Mr. Thurber's drawings are terribly bad, so bad that they are actually quite humerous. I must say that I have never seen such horrendous drawings in a book before, yet they somehow add to the story.
Overall grade: A
Enjoyable, but slight.......2003-02-19
A little fantasy story by Thurber, not silly enough to be really funny, yet definitely not a serious story, either. If it had been written within this decade, it might have had that incredibly useless label post-modern thrown on it, as Thurber was one of those writers who delighted in wordplay that acknowledges the presence of the reader. A king and his three sons--two hearty hunters like their father and the youngest a musician and poet--corner a white deer who changes into a beautiful princess.

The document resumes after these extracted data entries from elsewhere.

In the rows, zero is written as 128.
Each path below is one point turned by a fixed rotation once a step. After each direction that follows a path, write how fast that rotation turns it, in degrees each step (0 if it stays still).
Each turn is a multiple of 5 degrees from 10 to 175, or 0.
Each row of a path follows its step; steps can be skipped.
path 1
step 1: [135 116 125 130 131 125 121 125 135 136 131 121 120 141 130 123 123 126
 128 124 131 134 130 131 135 121 128 127 128 131 131 129]
step 2: [133 125 132 130 129 120 136 131 128 122 125 130 128 136 134 136 122 129
 123 130 116 129 124 127 126 125 131 142 128 120 122 126]
step 3: [133 124 126 127 133 136 121 125 119 143 125 131 128 127 139 136 131 121
 131 128 126 130 132 136 127 129 136 132 125 129 130 125]
step 4: [132 131 126 130 123 119 132 123 126 127 142 132 121 129 137 130 123 125
 128 139 128 127 133 130 123 125 118 131 133 134 128 123]
step 6: [126 125 129 137 127 118 124 128 131 133 131 130 128 120 135 126 138 134
 127 138 129 127 126 126 142 126 128 131 122 130 137 126]
step 7: [127 135 114 124 129 126 141 123 130 132 123 127 128 134 130 128 136 136
 134 126 124 129 126 130 132 135 122 132 137 126 131 128]
step 12: [128 137 123 119 131 133 128 127 127 130 112 136 127 124 136 134 131 125
 124 129 134 129 136 124 127 126 133 123 129 132 127 120]
step 14: [135 139 127 123 123 129 143 126 128 127 122 128 125 131 123 130 138 135
 129 123 128 120 126 127 136 135 125 127 127 129 121 129]
step 15: [136 125 125 121 121 130 124 133 134 128 126 119 133 116 126 123 130 129
 128 134 133 127 130 127 135 131 135 127 123 124 141 127]
step 16: [123 134 125 122 121 121 129 125 119 123 125 127 138 130 124 124 132 140
 128 131 125 133 124 132 119 131 119 124 131 121 129 128]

The princess cannot remember her name or family, so she sets the three sons on quests. The question in the castle is whether the princess has been enchanted to forget her name, or is she a deer that has been enchanted to resemble a princess. Everything becomes clear in the end, like all good fairy tales, and Thurber gets to have a lot of fun getting there. Hopefully, you will too. I found this to be a little too similar to the humor of Juster's The Phantom Tollbooth for me to enjoy it wholeheartedly.
Most excellent story.......2001-06-01
A real winner. This book is poetic and lovely. I couldn't ask for more.
Has Its Moments.......1999-02-12
It's obvious Thurber lavished a lot of attention on this fantasy about a mythical king with a mythical name and a myth-like story. The craftsmanship in the writing is unusually good, poetry and all. It's ultimately the content that is the major problem -- a long story with lots of parallel events, the way a real Brothers Grimm story might proceed. Doesn't seem to have much of an ending. The character of the king is striking, if you want your king to look like Brian Blessed in the first Black Adder on TV. Nice touch giving the king his editor's expression at the New Yorker: "Done AND done." But I have to admit, I was glad when it was.
Excellant story for the young at heart of all ages.......1998-04-24
Great story with masterful language. A real treat.